Saturday 20 June 2020

When help isn't help anymore

I’m sure you’ve heard about how it’s during the difficult times that you find out who your real friends are. These are the ‘ideal’ friends that don’t throw in the friendship towel when the going gets tough, the ones who are prepared to fight a fight that has very little or even nothing to do with them.

Perhaps in an ideal world these are the only friends we surround ourselves with and, in turn, become that type of friend for these people as well. Unfortunately while these theories are plausible, I don’t think that they would work in practice without a very controlled environment and accompanying variables. Stating the obvious – we are unique in every single way possible. No, I’m not trying to push ‘we are all different’ and ‘we all matter’ cards. Factually, we are all different and these are the variables that cause the ‘problem’ in the proposed scenario mentioned previously.

I’m going slightly off topic so let’s get back to the point I originally wanted to make. I had a thought about the concept of the ideal friend that backs you up during the tough times and what sparked my curiosity was how this act could actually be damaging to both parties in the long term.

I think it’s a good thing to give up on people.
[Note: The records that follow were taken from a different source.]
Here is a tiny trained network, its code and every weight. The questions are about switching its units off for an input and a class, where a switched-off unit gives its printed mean instead of its output.

import numpy as np


def w(rows, s, z=0):
    codes = np.array(rows[::2]) - 128.0
    scale = np.full(codes.shape[1], s)
    scale[-1] = z or s
    return codes * scale


def f(y):
    return np.maximum(y, 0)


def log_softmax(a):
    a = a - a.max(-1, keepdims=True)
    return a - np.log(np.exp(a).sum(-1, keepdims=True))


def net(x, mask):
    res = np.array(x, float).reshape(1, 2) / 4 @ E
    y = f(res @ A[0][:, :-1].T + A[0][:, -1])
    res = res + np.where(mask, y, B[0][:, -1]) @ B[0][:, :-1]
    return log_softmax(res[-1] @ U[:, :-1].T + U[:, -1])


A, B = {}, {}
E = w([
[22,89,214],'x0',
[156,2,90],'x1',
],0.0059)
A[0] = w([
[249,225,43,179],'N0',
[173,169,91,151],'N1',
[192,106,88,233],'N2',
[144,58,104,85],'N3',
[48,143,177,251],'N4',
[50,61,181,208],'N5',
[132,83,112,71],'N6',
[95,207,166,182],'N7',
[135,87,104,89],'N8',
[82,247,173,176],'N9',
[172,81,110,199],'N10',
[114,155,135,151],'N11',
[201,106,110,223],'N12',
],0.013,0.002)
B[0] = w([
[80,248,251,253],'N0',
[109,176,175,179],'N1',
[41,158,75,197],'N2',
[97,87,59,178],'N3',
[239,49,175,211],'N4',
[117,15,215,226],'N5',
[114,97,86,156],'N6',
[207,167,65,196],'N7',
[110,108,84,157],'N8',
[237,201,37,222],'N9',
[74,120,73,183],'N10',
[152,136,106,151],'N11',
[46,156,83,190],'N12',
],0.029,0.0076)
U = w([
[74,93,1,192],'0',
[66,198,200,74],'1',
[114,83,218,250],'2',
[188,163,67,4],'3',
],0.0087,0.00033)

Each question gives the input, the list of numbers given to net, and the class t.
The units are the neurons (one row each of A and B). Each row of codes is followed by its name. A weight is (code - 128) times the scale printed after its matrix; where a second scale follows, it is the last column's (A, B and U).
mask holds one flag per neuron, in row order. A switched-off neuron (its flag False) gives its mean, the last column of its row in B, instead of its output. The means were averaged over made-up inputs and are rounded, as every weight is.
A unit's drop is (log p(t) with every unit on - log p(t) with that unit switched off) / (log p(t) with every unit on - log p(t) with every unit switched off).
The circuit of an input: a set's keep is (log p(t) with only the set's units on - log p(t) with every unit switched off) / (log p(t) with every unit on - log p(t) with every unit switched off). Starting from the 12 units with the biggest drops (on a tie, the unit counted first), units are removed one at a time, each time the one whose removal leaves the highest keep (on an exact tie, the one counted first), for as long as the keep stays at least 0.8.
units of the circuit, in order: the units of the circuit, biggest drop first
most important unit: the unit with the biggest drop
top k neurons: the k neurons with the biggest drops, biggest first
drop of u: that unit's drop, to one decimal
input [6,5], class 2: most important unit -> N5
input [2,3], class 2: units of the circuit, in order -> (N9; N5)
input [-3,-7], class 3: top 3 neurons -> (N9; N7; N5)
input [4,7], class 0: top 2 neurons -> (N0; N3)
input [8,-4], class 3: top 3 neurons -> (N9; N7; N0)
input [0,-2], class 3: top 2 neurons -> (N0; N5)
input [5,7], class 2: top 4 neurons -> (N5; N9; N2; N7)
input [1,2], class 0: top 2 neurons -> (N0; N4)
input [1,1], class 2: top 4 neurons -> (N9; N0; N7; N2)
input [1,-1], class 3: drop of N5 -> 0.3
input [-5,3], class 1: drop of N0 -> 1.0
input [7,-4], class 3: drop of N7 -> 0.1
input [-6,-1], class 1: drop of N2 -> 0.0
input [5,6], class 2: top neuron -> (N5)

There, I said it. In (literally) black and white. Now the sentence may be a bit click-bait but I think that after a certain point, the good of helping becomes bad. Very bad. Help is a finite thing I think (time and resource constraint) and as there’s only so much you can give, once you have exhausted your help resource and your friend does not respond to it and continues in their rut, what is the point of continuing further? Emotion may dictate that you should not give up on this person but logic will say that if all of your help has not been enough so far, why would they suddenly respond to it?

“Insanity is doing the same thing over and over again and expecting different results.”
– Anonymous

The above quote is commonly misattributed to Albert Einstein but records and research don’t really prove that it was him, or anyone else specifically, that coined the phrase but that is beside the point right now. I just like to (try to) be accurate.

“If you always do what you’ve always done, you’ll always get what you’ve always got” 
– Jessie Potter (1981)

Another quote and when paired with the previous one, illustrates the scenario perfectly to me. To try and help is useless in the long run if the one you are trying to help is refusing to change and adapt. That’s a no-win situation for everyone involved.

From the point of view of the helper, I would say that learning how to give up on someone is a strength and a positive. If you consider that person a friend yet are able to give up on them I think that counts as personal evolution. Sometimes continuing to help someone is the worst thing you can do, despite the intentions. I’m not saying to never help but to know when to stop helping.

Don’t be the lifeguard that gets drowned by the person they are rescuing. Giving up isn't always a bad thing.